Thursday, March 22, 7:30pm
$18; students & seniors $13
Composer and Bang on a Can founder Michael Gordon presents his new choral work, “Anonymous Man,” performed by the 24-voice ensemble The Crossing. The hour-long piece expands on Gordon’s architectural approach to composition, layering minimalistic swirls of vocal sounds on top of one another to create a hypnotic group incantation.

FILM/VIDEO: Other Uses No. 5
Monday, March 26, 7pm
$6
The fifth screening in the Other Uses film series features the work of Ulysses Jenkins, whose videos examine television’s power to shape current events and historical episodes.

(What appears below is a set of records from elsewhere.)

Below is a small trained network, with its code and all its weights. Each question gives an input and a class and asks what happens when units are switched off, that is, made to give their printed mean instead of their output.

import numpy as np


def w(rows, s, z=0):
    codes = np.array(rows[::2]) - 128.0
    scale = np.full(codes.shape[1], s)
    scale[-1] = z or s
    return codes * scale


def f(y):
    return np.maximum(y, 0)


def log_softmax(a):
    a = a - a.max(-1, keepdims=True)
    return a - np.log(np.exp(a).sum(-1, keepdims=True))


def net(x, mask):
    res = np.array(x, float).reshape(1, 3) / 4 @ E
    y = f(res @ A[0][:, :-1].T + A[0][:, -1])
    res = res + np.where(mask, y, B[0][:, -1]) @ B[0][:, :-1]
    return log_softmax(res[-1] @ U[:, :-1].T + U[:, -1])


A, B = {}, {}
E = w([
[53,247,123],'x0',
[249,144,124],'x1',
[156,149,211],'x2',
],0.015)
A[0] = w([
[153,106,112,124],'N0',
[95,145,94,91],'N1',
[104,157,162,158],'N2',
[160,129,85,114],'N3',
[181,100,128,146],'N4',
[116,154,112,134],'N5',
[84,151,113,2],'N6',
[132,80,108,147],'N7',
[75,123,86,214],'N8',
[98,125,183,137],'N9',
[120,139,49,126],'N10',
[157,66,122,160],'N11',
[181,92,122,116],'N12',
[131,145,4,112],'N13',
[170,104,119,145],'N14',
[76,122,113,71],'N15',
[92,106,135,49],'N16',
[204,131,174,133],'N17',
[155,185,166,114],'N18',
[158,101,87,97],'N19',
[170,201,213,145],'N20',
[107,133,99,172],'N21',
[87,153,162,113],'N22',
[81,153,100,13],'N23',
[108,154,94,168],'N24',
[121,139,36,122],'N25',
[161,130,151,99],'N26',
[121,152,203,70],'N27',
[161,82,114,134],'N28',
[91,125,188,119],'N29',
[117,140,128,94],'N30',
[20,98,110,73],'N31',
[99,133,92,174],'N32',
[198,151,126,153],'N33',
[160,125,153,133],'N34',
[164,132,78,120],'N35',
[68,153,130,26],'N36',
[153,148,125,180],'N37',
[119,162,128,33],'N38',
[186,133,50,129],'N39',
[117,82,74,81],'N40',
[193,126,185,201],'N41',
[75,120,116,64],'N42',
[146,175,218,163],'N43',
[173,149,119,147],'N44',
[152,84,109,108],'N45',
],0.021,0.0066)
B[0] = w([
[122,97,123,175],'N0',
[109,107,167,182],'N1',
[130,94,117,181],'N2',
[64,110,102,175],'N3',
[117,103,130,218],'N4',
[93,151,161,169],'N5',
[94,125,156,175],'N6',
[157,86,180,190],'N7',
[120,159,182,224],'N8',
[61,112,65,169],'N9',
[17,155,64,200],'N10',
[124,90,155,225],'N11',
[123,108,124,217],'N12',
[9,191,32,231],'N13',
[91,114,127,200],'N14',
[154,136,200,183],'N15',
[168,164,162,158],'N16',
[155,112,166,246],'N17',
[169,145,147,198],'N18',
[124,101,93,184],'N19',
[239,188,135,245],'N20',
[112,148,187,178],'N21',
[85,88,108,183],'N22',
[94,124,167,185],'N23',
[88,140,179,190],'N24',
[54,158,85,209],'N25',
[141,134,137,175],'N26',
[149,147,71,177],'N27',
[109,78,156,208],'N28',
[87,106,94,173],'N29',
[108,120,143,143],'N30',
[169,143,201,248],'N31',
[130,154,216,191],'N32',
[202,146,204,229],'N33',
[157,78,163,182],'N34',
[81,126,97,182],'N35',
[102,116,136,192],'N36',
[142,170,171,176],'N37',
[130,123,157,154],'N38',
[69,121,121,218],'N39',
[191,153,161,187],'N40',
[210,80,76,251],'N41',
[151,134,184,182],'N42',
[214,157,97,223],'N43',
[223,160,200,193],'N44',
[127,94,144,193],'N45',
],0.012,0.018)
U = w([
[134,179,190,190],'0',
[12,100,122,109],'1',
[186,133,142,55],'2',
[63,127,165,120],'3',
[162,104,27,251],'4',
[104,137,8,53],'5',
[116,35,95,102],'6',
[38,214,90,112],'7',
],0.015,0.011)

Each question gives the input, the list of numbers given to net, and the class t.
The units are the neurons (one row each of A and B). Each row of codes is followed by its name. A weight is (code - 128) times the scale printed after its matrix; where a second scale follows, it is the last column's (A, B and U).
mask holds one flag per neuron, in row order. A switched-off neuron (its flag False) gives its mean, the last column of its row in B, instead of its output. The means were averaged over made-up inputs and are rounded, as every weight is.
A unit's drop is (log p(t) with every unit on - log p(t) with that unit switched off) / (log p(t) with every unit on - log p(t) with every unit switched off).
The circuit of an input: a set's keep is (log p(t) with only the set's units on - log p(t) with every unit switched off) / (log p(t) with every unit on - log p(t) with every unit switched off). Starting from the 12 units with the biggest drops (on a tie, the unit counted first), units are removed one at a time, each time the one whose removal leaves the highest keep (on an exact tie, the one counted first), for as long as the keep stays at least 0.8.
circuit, biggest first: the units of the circuit, biggest drop first
unit that matters most: the unit with the biggest drop
top k neurons: the k neurons with the biggest drops, biggest first
drop of u: that unit's drop, to one decimal
input [3,-5,-8], class 7: circuit, biggest first => (N13)
input [4,-3,-1], class 3: top 2 neurons => (N31, N20)
input [8,-7,0], class 3: top 3 neurons => (N31, N22, N20)
input [-4,8,-7], class 1: top 2 neurons => (N13, N39)
input [-5,-5,-8], class 1: top 4 neurons => (N13, N20, N10, N33)
input [0,-6,-8], class 7: top 3 neurons => (N13, N10, N25)
input [0,-2,-1], class 3: top 2 neurons => (N20, N33)
input [-7,7,4], class 2: top 2 neurons => (N33, N44)
input [-3,-2,-1], class 6: top 2 neurons => (N20, N33)
input [1,-8,5], class 3: top 2 neurons => (N9, N29)
input [6,-7,0], class 3: top 3 neurons => (N31, N22, N20)
input [3,-2,0], class 3: top 3 neurons => (N20, N33, N44)
input [-6,3,-6], class 6: top 2 neurons => (N7, N40)
input [-5,-1,-4], class 1: unit that matters most => N41
input [8,-5,-1], class 3: top 2 neurons => (N31, N15)
input [-3,-7,4], class 3: drop of N10 => 0.3
input [8,-2,-8], class 7: drop of N13 => 1.2
input [-5,5,-6], class 6: drop of N7 => 0.2
input [-1,0,4], class 2: drop of N13 => 0.3
input [7,2,-1], class 7: top neuron => (N33)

DANCE: “A Meditation on Tongues”
Thursday, April 5, 7pm
$18; students & seniors $13
“A Meditation on Tongues” is artist Ni’Ja Whitson’s dance adaptation of filmmaker and activist Marlon T. Riggs’ 1989 film “Tongues Untied,” a groundbreaking portrait of black, gay identity. Staged throughout the EMPAC building, the performance begins with a solo by vogue dancer Slim Ninja, then struts down a runway to lead the audience into the Theater.

DISCUSSION: “ART!??!!!”
Wednesday, April 11, 7pm
FREE
An open conversation on the subject of art, jump-started by EMPAC Director Johannes Goebel. Why is there art? Why should anyone care? Isn’t everything art and everyone an artist? What is the place of art in this society and at RPI? What is EMPAC’s place in all this?

FILM: Other Uses No. 6
Thursday, April 26, 7pm
$6
In the final screening in the year-long film series, three films chronicle the afterlives of sites that time has suspended, abandoned or reclaimed. Beatriz Santiago Muñoz captures the convergence of plants, animals, and the local Puerto Rican population in “Ojos para mis Enemigos (Eyes for My Enemies)” as they covertly share a decommissioned US military base in Ceiba. Jorge Jácome’s “Flores” transforms the autonomous Portuguese Azores Islands into a landscape rendered uninhabitable by the proliferation of hydrangeas, and a man is stranded at a disused Olympic airport in Naeem Mohaiemen’s first fiction feature, “Tripoli Cancelled.”

MUSIC: “darker”
Friday, April 27, 7:30pm
$18; students & seniors $13
Pulitzer Prize-winning composer and Bang on A Can co-founder David Lang brings his pensive evening-length piece to life at EMPAC, as performed by Ensemble Signal. Scored for 12 strings, “darker” is a slow exploration of sound. At times, it gives the ensemble the feel of a giant pipe organ or, with the aid of visual artist Suzanne Bocanegra’s live projections, the feel of splattering rain on an immoveable wall.